US sanctions Russian, Chinese firms for alleged North Korea links
Treasury Department suggests front companies funneled cash to nuclear program
The reach of US sanctions on North Korea has now extended to two more entities, one Russian and one Chinese company, amid frustration from the Trump administration that Beijing and Moscow are relaxing their support for a pressure campaign to push Pyongyang to denuclearize.
Sister technology firms, Jilin-based China Silver Star and Vladivostok-based Volasys Silver Star, were Chinese and Russian in name only and acted as front companies for North Koreans, the US Treasury Department alleged in a press release on Thursday.
The move to designate the two entities as North Korean-controlled, announced by the US Treasury Department’s Office of Foreign Assets Control, will ban the firms and their executives from the US financial system and from doing business with US citizens.
The announcement highlighted findings of the United Nations Security Council that revenue generated from overseas North Korean businesses contributes to the country’s nuclear and ballistic-missile programs.
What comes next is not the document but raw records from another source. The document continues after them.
Each row was made from one path, in order. Every step used is in the known rows, and no mark comes twice. Write each row's path.
In the rows, 128 means zero.
Known rows:
g/s/n/q/u: [160 176 119 104 125 131 116 148 179  82  98 163 112  89 142 138 125  71
 193 138 147 106 117 100]
s/n: [147 170 125 129 140 120 121 147 149 127  70 159 103 107 113 143 122 121
 141 112 120 113 117 129]
g/q/n: [166 129  97 147 127 111 137 213 165  98 104 118 111 100 188 123 152 113
 152  78 144 122 131  81]
s/n/g/q/u/m: [182 141 107 104 153 101 108 173 165  53  72 168  69  72 116 135  99 140
 172 144  96 161 124 102]
p/r/e: [150 140 137 100 152 119 137 149 179 148 146 116 147 143  68 151 156 134
  82 109  96 110  87 144]
s/n/q/u: [164 199 105 124 118 136  83 142 168  84  99 167  97  88 157 135 108 108
 176 117 133  92  93 139]
u/m/r: [165 104 113  80 122 112 108 115 125 117  76  72 121 138 114 119  98 151
 123 132 116 136 106 124]
g/q/u/m/r/e: [164 110 101  79 148  90  77 181 175  87 106 101 138 114 131 122 103 151
 145  91 110 129 129 124]
s/n/g: [175 148 145 123 149 108 136 133 148  98  98 178  80 111 112 144 121 106
 150 170 114 136 107 113]
p/r: [158 133 115 109 140 141 132 126 176 124 154 107 132 123  75 149 151 137
  99 114 107 138  78 131]
q/u/m: [148 142 111  70 116 130  81 157 165 112  84 106 128  92 105 126  78 166
 146 131 119 157 103 144]
m/r/e: [157 113 154  94 143  88 115 132 148 149 134 115 157 166 129 130 126 109
 115 121 124  88 115 138]
n/q/g/s: [183 173 120 108 129 121 134 146 159  66 124 116 152 137 166 132 125  44
 170 167 147 139 116  81]
r/e: [144 150 142 109 140  95 131 166 156 159 124 123 146 146 115 136 137 124
 120 118 120 105 104 139]
g/s/n: [147 147 140 112 144 116 147 153 163 117  69 154 115 110 104 147 140  85
 168 134 134 121 136  94]
u/m: [151 139 102  98 120 118 128 148 132 117  63  82 110 118 108 129 107 157
 127 133 109 156  97 124]
s/n/g/q: [188 141 116 144 165  94 144 160 157  67 109 176  78  93 129 143 140 109
 167 144 107 147 118  88]
g/n: [165 143 116 129 146 105 153 165 163 110 115 115 123  97 138 101 143 163
 121  88 114 138  93 102]
q/n/g: [179 116 147 114 116 116 144 177 152 111 109 146  96 123 170 125 131  98
 139 167 143 128 111  89]
s/g/q/r: [165 121  88  94 166 102 109 184 155 104 136 147 135  84 166 140 121 125
 155  99 102 108 102  77]
q/u/m/r: [157 113 117  55 119 125  65 130 159 105  92  98 133 114 115 118  72 155
 141 130 125 138 109 139]
s/g/n: [161 122 139 103 167 116 147 166 175 114 117 105 136  86 138 104 119 159
 130  84 117  99  65  79]
s/g/n/q/u: [175 149 121  97 147 134 115 161 190  76 142 114 131  69 174  94 106 148
 160  90 128  83  44  89]
g/n/q/u: [181 172  98 122 126 119 114 158 182  72 145 121 119  82 178  94 130 146
 154  95 129 118  71 110]
n/q/u/m/r/e: [170 150 111  72 113 116  69 139 153  93 115  98 131 135 156 113  87 130
 146 135 125  97  85 142]
s/n/g/q/m: [196 151 106 157 176  88 120 153 145  64 107 164  67 119 124 148 127 109
 171 151  80 174 112  95]
u/q/g: [172 190  80  98 149 113 142 158 157 118  91 120 159 149 145 142  99  80
 140 146 123 175 110 111]
n/g/q: [195 110 110 143 160  95 155 152 161  60 167 135 104 102 143 135 150 111
 166 157 119 175 102  80]

Which path is each row?
[187 127  97 106 126 114 187 183 168 109  88 134 107 138 169 138 142  49
 168 184 153 152 110  62]  u/q/n/g/s
[172 182  53 138 149 110 130 136 140 128 107  95 130 167 125 148 115 103
 155 147  93 191  70 124]  u/q/m
[181 188 112 120 125 125 119 137 147  74 132 118 145 138 173 128 113  78
 146 149 134 135  96 111]  n/q/g
[187 180 105 144 134 110  81 105 122  83  96 131  92 159 155 137 110  93
 161 134 101 108  87 130]  s/n/q/m/r
[172 164 138 104 156  95 137 176 165  92 100 123 151 120 145 102 111 131
 110 106 114 158 126 100]  q/g/n
[152 118 135  42 127 103  67 149 160 130  94 105 144 134 114 120  74 158
 129 123 118 113 118 155]  q/u/m/r/e
[158 167 157  85 151 108 128 165 164  96  61 157 146 131 115 143 104  59
 152 143 128 144 163  88]  q/g/s/n
[168 177  99 113 108 144  86 133 171  84 158 124 130  99 170 125 116 109
 172 134 145 116  71 134]  n/q/u
[161 137  92 122 146 115  97 178 189  81 147 132 138  78 147 133 129 133
 175  88 128 148 114 113]  g/q/u
[208 104 127 133 180  60 116 145 147  70 169 123 114 172 137 138 133 104
 154 169  84 168 106  97]  n/g/q/m/r/e
[184  96 147 103 146 104 169 134 163  85 149 138 119 122 112 142 150  72
 171 209 138 170 108  72]  n/g/s
[185 168  91 151 129 114 151 149 161  76 132 105 107  96 179  92 151 140
 139 101 122 117  66  98]  g/n/q
[174 211 122 124 133 120 105 146 147  75  79 161 113 124 162 136 103  76
 152 132 121 109 116 114]  s/n/q/g
[186 188  87 161 123 121 104 118 129  86 142  93 114 155 162 135 129 101
 162 153 105 152  58 122]  n/q/m
[181  97 155 105 117 114 164 186 162 103 107 138 102 125 161 130 146  64
 155 184 159 134 131  62]  q/n/g/s
[205 157  96 148 143  97 111 122 141  70 138  83 112 149 181  95 131 135
 139 111  95 135  65 102]  g/n/q/m/r
[161 117 111 120 172 119 135 173 177  93 136 108 140  84 144 136 128 126
 164  85 119 108  76  77]  s/g/q
[161 168  74 122 117 126 155 186 156 142  70 117 117 133 180 131 126  92
 140 119 150 124  99 102]  u/q/n
[188 159 112 131 163 112 126 152 158  77 132  86 118 112 164 103 115 143
 150 103  95 113  34  85]  s/g/n/q/m
[158 116 131  71 132  92 113 143 130 134  72  80 130 161 107 120 100 148
 106 128 105 113 114 136]  u/m/r/e
[182 150  96  97 149 110 124 165 152  90 131 133 121  83 191 102 120 141
 139 103 108  88  64  75]  s/g/n/q/r
[182 154 121 129 139 109 109 115 142  80  96 126 108 158 142 140 126  57
 183 151 120 118 112  92]  g/s/n/q/m/r
[183 156  62 122 153 103 110 112 135 126 116  89 137 186 139 144 108  97
 152 147 103 171  75 125]  u/q/m/r
[193 111  96  93 148 101 116 167 173  49 133 125 101  82 132 127 106 144
 172 165 107 187 104  95]  n/g/q/u/m
[195 159 109 139 151  76 115 144 143  89 138  91 122 168 172  93 136 133
 126 109  90 114  72 114]  g/n/q/m/r/e
[146 152 108  84 135  78 100 179 132 170 117 171 136 143 142 140 130 121
 109 140  99 117 131 136]  q/r/e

“Treasury is once again warning the IT industry, businesses, and individuals across the globe to take precautions to ensure that they are not unwittingly employing North Korean workers for technology projects by doing business with companies like the ones designated today,” Treasury Secretary Steven Mnuchin was quoted as saying in the press release.
In the months following a June summit between US President Donald Trump and North Korean leader Kim Jong Un, reports from the Chinese and Russian borders with the North have shown indications of an uptick in underground cross-border commerce.